I’m 99 percent sure that no inmate is leaving ADX Florence unless he’s in a body bag. I don’t care if that person is a Delta, DEVGRU, SOG, or Jack frickin’ Bauer – I don’t think it’s happening. The only reason I’m even entertaining the one percent chance is because the SERE curriculum is super secret; I don’t know the specifics of what it entails because no one (that I’m aware of) has ever written about it in depth. Which makes sense, because if that curriculum became public knowledge, foreign nations would be able to exploit it. So yeah – maybe there’s part of SERE school where they teach you to defeat one of these:

But I ain’t heard about it. And there are a few, other factors that differentiate Florence from other super max facilities, aside from the infamy of it’s 300 or so inmates. (I believe there were 325 men locked up there as of June 2023).
That small number of inmates (relative to Pelican Bay, which currently houses over 1,700 prisoners) is actually going to be the first hurdle to breaking out of Florence: the staff to inmate ratio at ADX Florence is ridiculously low.

Prison staff are outnumbered by inmates, but it’s by a very slim margin. The numbers advantage that an escaping operator might be able to exploit (I.e. by inciting a riot and using the chaos to stage an escape) just isn’t there. The guards will shut that shit down with a quickness.
But honestly, I don’t know how our hypothetical SMU badass is going to go about inciting a riot in the first place. In ADX Florence, prisoners are locked down in one-man cells 23 hours a day. There’s no chow hall – all of your meals get delivered to your cell. (Note the teeny, tiny slot in the photo above.) And even those meals are assembled very intentionally.
For example, there’s no bone-in chicken or fish – an enterprising fella might be able to fashion a shiv out of bone; can’t have that shit. Also, your cell is super tiny, soundproof, and damn near everything in it is concrete or steel:

Good luck using the stuff in your cell to get inventive. Oh, and the walls are reinforced concrete – you will not Shawshank Redemption your way out of that motherfucker.
The most ingenious part of this design – and the part that I imagine would be especially challenging for a SERE graduate – is the four inch window. Obviously no one’s getting out of an opening that small, but the brilliant aspect is the manner in which the windows are oriented. You can see exactly two things from one of these windows: the prison’s roof and the sky.
That’s it. You can’t see any landmarks (I.e. trees, mountains, shrubs) that might help you orient yourself and figure out where the hell you are. If you don’t know where the hell you are, it’s incredibly difficult to use your land navigation skills and formulate an escape route. I suppose that seeing the sky would allow you to make out a star or two on a clear night, but if you don’t know that star’s position relative to other stars, your best bet is to make a wish like Geppetto.
But what about that one hour of yard time? Surely our former operator will be able to get a sense of their surroundings on the yard? Nah, whoever designed Florence ADX thought about that too. Just like there’s no mess hall, there’s no conventional prison yard.
Inmates at Florence do their yard time in pits constructed of concrete – envision a small swimming pool with no water. The pits are so deep that inmates can only see the sky above them. Again, it’s impossible to locate any identifying landmarks, and no one can climb out of the pit because prisoners are either shackled or handcuffed for the entirety of their yard time.
Factor in hundreds of motion sensors and cameras, about 1,400 remote controlled steel doors throughout the facility (all of which can be locked simultaneously with the activation of a panic button), a plethora of watch towers manned by sharpshooters, and fences topped with razor wire…our hypothetical operator would probably have better odds of escaping Azkaban.

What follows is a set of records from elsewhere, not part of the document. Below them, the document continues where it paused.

Rows are points. To make a cloud, some directions were put in groups of two or more. Within a group, all points are equally far from the middle, so they leave a hole (a ring in 2 directions, a hollow ball in 3). The other directions are filled evenly. Then the cloud was stretched, turned, moved and blurred a little. Count the holes, and give their numbers of directions, smallest first.
In the rows, 128 means zero.

Cloud (13 x 2)
[[ 87 119]
 [126 109]
 [170 157]
 [118 109]
 [170 158]
 [ 97 177]
 [124 158]
 [160  91]
 [126 168]
 [125 126]
 [104 115]
 [ 96 169]
 [130 106]]
Holes: 0

Cloud (13 x 2)
[[ 96 121]
 [ 98 144]
 [160 137]
 [134 151]
 [134 166]
 [138 149]
 [116 115]
 [ 86 132]
 [125 156]
 [ 92 166]
 [150 184]
 [148 163]
 [ 83 163]]
Holes: 0

Cloud (14 x 2)
[[ 97 162]
 [129 104]
 [144 120]
 [146 104]
 [ 91 110]
 [ 82 121]
 [156 114]
 [ 69 103]
 [111 123]
 [ 81 101]
 [118  84]
 [120 166]
 [151 149]
 [108 154]]
Holes: 0

Cloud (20 x 3)
[[172 144  89]
 [166  93 122]
 [171 121 112]
 [164 148 106]
 [143 166 138]
 [ 74 143 165]
 [ 98 163  88]
 [ 94 130 145]
 [172 129 101]
 [113 109 153]
 [ 88 160 147]
 [111 148 149]
 [163 113  98]
 [144 119 141]
 [135 142 141]
 [156 178 132]
 [137 102 141]
 [150 172 160]
 [149 129 112]
 [129 176 177]]
Holes: 0

Cloud (20 x 3)
[[162 177 151]
 [101 165 145]
 [144 153 115]
 [116 190 120]
 [133 121 128]
 [151 107 132]
 [126 147 177]
 [141 144  96]
 [114 148 164]
 [106  98 110]
 [136 189 127]
 [100 157 122]
 [162 177 159]
 [ 89 120 128]
 [166 108 110]
 [103 146  91]
 [142 121 182]
 [108  83 121]
 [154 115  89]
 [121 162 157]]
Holes: 0

Cloud (29 x 4)
[[153 154  83 135]
 [153 153  91 151]
 [ 98 109 140 149]
 [110 166 151 148]
 [149  95 136 156]
 [113 163  97  92]
 [127 165  84 125]
 [114 165 101  89]
 [107 156 136  80]
 [170 131  84 117]
 [124 174 147  95]
 [144 100 168 114]
 [141  88 102 140]
 [172 159 154 119]
 [124 170 139 158]
 [148 160  82 126]
 [126 170  99  92]
 [154  97 110 153]
 [116 166 123 160]
 [114 163 100 150]
 [144  95 153 149]
 [101 150  96  94]
 [ 99 151  90 115]
 [111 106 163 136]
 [172 122 154 148]
 [117 166  94  96]
 [115 167 143  87]
 [115 169 154  97]
 [119 167 129 160]]
Holes: 2 (2, 2)

Cloud (27 x 4)
[[101 121  92 117]
 [124 179 159 109]
 [107 109  94 161]
 [ 93 167 124 162]
 [136  78 133 153]
 [125 140 178 157]
 [130 115 107  95]
 [102 113  95 160]
 [111 114 109 100]
 [157  91 131 118]
 [116  96 152 163]
 [136  79 128 159]
 [121 100  90 163]
 [140 178  97 139]
 [150 109  83 160]
 [157 154 139 172]
 [125  86 149 131]
 [112 161 135 178]
 [115 160 177 119]
 [120 118  75 135]
 [115 112 112  98]
 [135 166 134 177]
 [118 154 144 180]
 [122 143 182 141]
 [153 158  93 156]
 [136 177 151 106]
 [ 95 123 109 109]]
Holes: 2 (2, 2)

Cloud (29 x 4)
[[170 102 150 140]
 [128 166 137 155]
 [103 101 115 120]
 [148 151 154  88]
 [101 141  86 110]
 [164 126 172 109]
 [156 105 114  94]
 [167 185 125 134]
 [119 171  81 129]
 [134 159 167 133]
 [101 102 122 127]
 [177 159 113  99]
 [107 116  83 111]
 [132  83 131 123]
 [116  87 124 128]
 [172 122  87 136]
 [101 104 110 117]
 [163 168 159 142]
 [144 179 131 150]
 [181 173 117 119]
 [112 101  95 110]
 [180 171 116 114]
 [131 115 106 168]
 [139 159 167 132]
 [147 163 135  85]
 [159 133 162  94]
 [125 179  89 129]
 [123 167  86 149]
 [ 95 137 116 109]]
Holes: 2 (2, 2)

Cloud (55 x 6)
[[169 170 122 160 103  97]
 [161 152 174 164 110 152]
 [125 114 141  91 165 127]
 [147 143 116 172  96  96]
 [154 138 179 165  95  95]
 [168 186 165 135 141 111]
 [190 143 137 132 158 131]
 [135  98 179 105 130 157]
 [155 168 106 159 120  87]
 [149 170 188 109 135 128]
 [123 159 192 116 121 120]
 [194 114 170 122 108 132]
 [ 93 116 158 122 125 112]
 [121  88 122 129 107 126]
 [177 139 156  80 124 129]
 [161 192 140 149 142 117]
 [137 164 130  99 105  92]
 [169 112 148 127 140  85]
 [111 142 131 178 146 116]
 [162 145 134  76 123 138]
 [121 155 182 132 144  96]
 [138 114 121  93 146 100]
 [147 140 160 109  70 104]
 [128 135 168 107  85 155]
 [166 116 146 121 151  87]
 [200 123 160 126 118 129]
 [194 139 116 140 133 136]
 [162 119 122 174 122  90]
 [143 143 146 106  87  84]
 [178 166 123 136 154 145]
 [134 120 131 164 171 144]
 [131 149 140 140  87 156]
 [168 117 148 161 121 163]
 [157 132  95 145 168 117]
 [121 152 147 112 114 164]
 [161 112 100 102 120 134]
 [159 106 156 131 119  78]
 [159 120 111 171 123  94]
 [147 184 154 156 150  99]
 [118 167 143 109 120 150]
 [124 152 170 124 153  86]
 [157 135 159 151 158 164]
 [118 108 173 121 162 118]
 [155 100 164 139 112  86]
 [200 144 157 143 102 131]
 [178 100 139 162 126 127]
 [171 129 110 119  96 150]
 [177 146 181 156  90 131]
 [142 143 141 110  71 101]
 [149 121 131 129  92 168]
 [158 102 133 177 126 113]
 [125 126 128  95 153 160]
 [137 189 129 153 141 124]
 [118  88 139 122 103 112]
 [139 155 160  83 134 148]]
Holes: 3 (2, 2, 2)

Cloud (51 x 6)
[[137 172 104 105 156 128]
 [160  96 183 131 140 152]
 [118  93 157  77 113 132]
 [138  84 162 145 113 101]
 [152 184 112 127 135 105]
 [ 98 140 141 133 118  93]
 [147  81 152 120 164 120]
 [108 142 147 137 102  82]
 [ 90 114 105 100  92 140]
 [ 94 117  79 135 137 145]
 [164 144  84 116 121  96]
 [139 193  91 136 111 118]
 [148 155 121 169 146 126]
 [123 167 101 133 158 158]
 [120  91 112 114 163 108]
 [134 151 135 125 106 175]
 [163 151 133 122 101 161]
 [111  94 160 165  91 100]
 [113 183 113 149 134 121]
 [ 89 126  88 128 154 138]
 [155 117  84 105 108 115]
 [180 153 152 104 176 133]
 [131 143 106  87 162 113]
 [135  55 125  93 124 154]
 [181 146  97  99 153 148]
 [ 90 141 162 170  65 128]
 [103 129 149 127 106 176]
 [125 164  91 129  70 113]
 [117 145 105  90 122 165]
 [ 79 128  94 123 104 155]
 [ 97  77 166 128 127 141]
 [153 126  84  73 152 128]
 [169 150  97  85 163 132]
 [109 150 121 137 167 146]
 [122 162 144 120 140 114]
 [163  77 156 112 111 141]
 [ 97 141 116 121 172 145]
 [183 114 176 132 114 107]
 [148  93 116 117  80 116]
 [160 144  91  87 154 117]
 [142  80 174 123 136 167]
 [ 97 142 112 168 130 109]
 [155 131 167  97 117 162]
 [120  82 162 148 106 108]
 [117  88 105 130  71 113]
 [ 93 129  84 144 137 127]
 [ 81  97 107 117  83 135]
 [142  81 175 135 132 143]
 [156 122 145  99  91 132]
 [124 122 136  87 100 145]
 [135 109  78  88 147 111]]
Holes: 2 (2, 3)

Conversely, the prospect of escaping Pelican Bay doesn’t seem to be quite as daunting. All of the Level IV inmates are housed in two man cells, which makes conspiring to escape a little easier – assuming your celly is with it.
Level II prisoners are housed in an open cell, dormitory-style setting (think Oz), and Level I prisoners are actually held in a separate block outside the secure perimeter of the facility. Unless our operator finds himself in the SHU (a block made up of one-man cells more akin to those you would find in ADX), I’d gauge the likelihood of his escape a bit higher.
Maybe a 5 percent shot, if I had to pull a number out of my ass? But for what it’s worth, no inmate has ever successfully escaped from ADX, and only one inmate has ever escaped Pelican Bay. This guy:

However, Tore David Digirolamo was being housed in the aforementioned minimum security portion of Pelican Bay – not in the SHU or on a Level IV unit. He was also re-captured relatively quickly.